当英语重写本土知识：大型语言模型中的全球叙事主导地位

Abstract: Large language models (LLMs) are widely used as cross-lingual knowledge interfaces. However, culturally grounded questions often reflect globally dominant narratives rather than local contexts. We study this failure mode as global narrative dominance in Bangla, a low-resource cultural context.

摘要： 大型语言模型（LLMs）被广泛用作跨语言知识接口。然而，基于文化背景的问题往往反映的是全球主导的叙事，而非本土语境。我们以孟加拉语（Bangla）这一低资源文化背景为例，研究了这种被称为“全球叙事主导”（global narrative dominance）的失效模式。
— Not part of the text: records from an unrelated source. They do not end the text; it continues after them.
In the data rows, 50 means zero.
Some points, one per row:
tensor([46, 56, 62, 57, 40, 51, 38, 50, 51, 0, 13, 40, 99, 0, 24, 99, 0, 99])
tensor([50, 49, 45, 47, 42, 49, 59, 52, 49, 99, 73, 70, 0, 99, 70, 0, 99, 0])
tensor([64, 43, 62, 39, 0, 33, 26, 36, 52, 34, 49, 43, 59, 46, 52, 59, 39, 56])
tensor([54, 44, 54, 44, 0, 42, 48, 39, 48, 67, 61, 47, 35, 82, 63, 33, 71, 26])
tensor([47, 48, 39, 50, 42, 47, 61, 46, 44, 99, 72, 67, 0, 99, 64, 0, 99, 3])
tensor([44, 52, 41, 55, 90, 56, 49, 56, 48, 89, 60, 61, 5, 72, 55, 16, 85, 13])
tensor([52, 46, 55, 42, 32, 51, 83, 45, 49, 0, 25, 38, 99, 0, 36, 99, 0, 99])
tensor([34, 56, 34, 53, 99, 66, 96, 59, 41, 89, 56, 68, 16, 54, 45, 14, 78, 18])
tensor([55, 49, 59, 55, 14, 48, 14, 46, 48, 27, 39, 40, 73, 27, 39, 73, 28, 70])
tensor([55, 45, 60, 54, 10, 44, 51, 41, 49, 21, 39, 38, 79, 19, 41, 77, 20, 75])
tensor([62, 42, 49, 44, 6, 32, 44, 44, 53, 63, 63, 44, 33, 80, 69, 31, 71, 28])
tensor([48, 45, 51, 48, 0, 45, 26, 45, 46, 99, 84, 66, 0, 99, 82, 0, 99, 0])
tensor([53, 48, 44, 47, 42, 46, 58, 51, 47, 99, 84, 75, 0, 99, 82, 0, 99, 0])
tensor([49, 48, 52, 50, 57, 48, 28, 49, 50, 60, 51, 48, 31, 64, 56, 39, 63, 33])
tensor([46, 54, 49, 63, 99, 55, 55, 54, 55, 0, 32, 29, 99, 5, 28, 99, 0, 99])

We introduce CulturalNB, a dataset of 717 manually curated Bengali cultural instances with parallel Bangla—English question—answer pairs and supporting evidence, metadata, and sociocultural annotations. Using question-only and evidence-based prompting, we evaluate nine state-of-the-art LLMs with human and two independent LLM judges across metrics for cross-lingual consistency, language anchoring, global substitution, institutional bias, and epistemic perspective coverage.

我们引入了 CulturalNB 数据集，其中包含 717 个经过人工整理的孟加拉文化实例，并配有平行的孟加拉语-英语问答对，以及支持性证据、元数据和社会文化注释。通过仅使用问题提示和基于证据的提示，我们评估了九种最先进的 LLM，并由人类和两个独立的 LLM 评审员在跨语言一致性、语言锚定、全球替代、制度偏见和认知视角覆盖率等指标上进行了评测。

Results show that questions asked in English systematically increase global substitution and institutional framing while reducing local perspective coverage. Local evidence improves factual consistency and perspective coverage, but does not eliminate language-induced epistemic shifts. These findings suggest that cultural failures in LLMs are not only missing-knowledge errors but also failures of grounding and narrative prioritization.

结果表明，用英语提出的问题会系统性地增加“全球替代”和“制度化框架”的倾向，同时降低对本土视角的覆盖。提供本土证据可以提高事实一致性和视角覆盖率，但无法消除由语言引起的认知偏差。这些发现表明，LLM 在文化层面的失效不仅是知识缺失的问题，更是基础语境（grounding）和叙事优先级排序上的失败。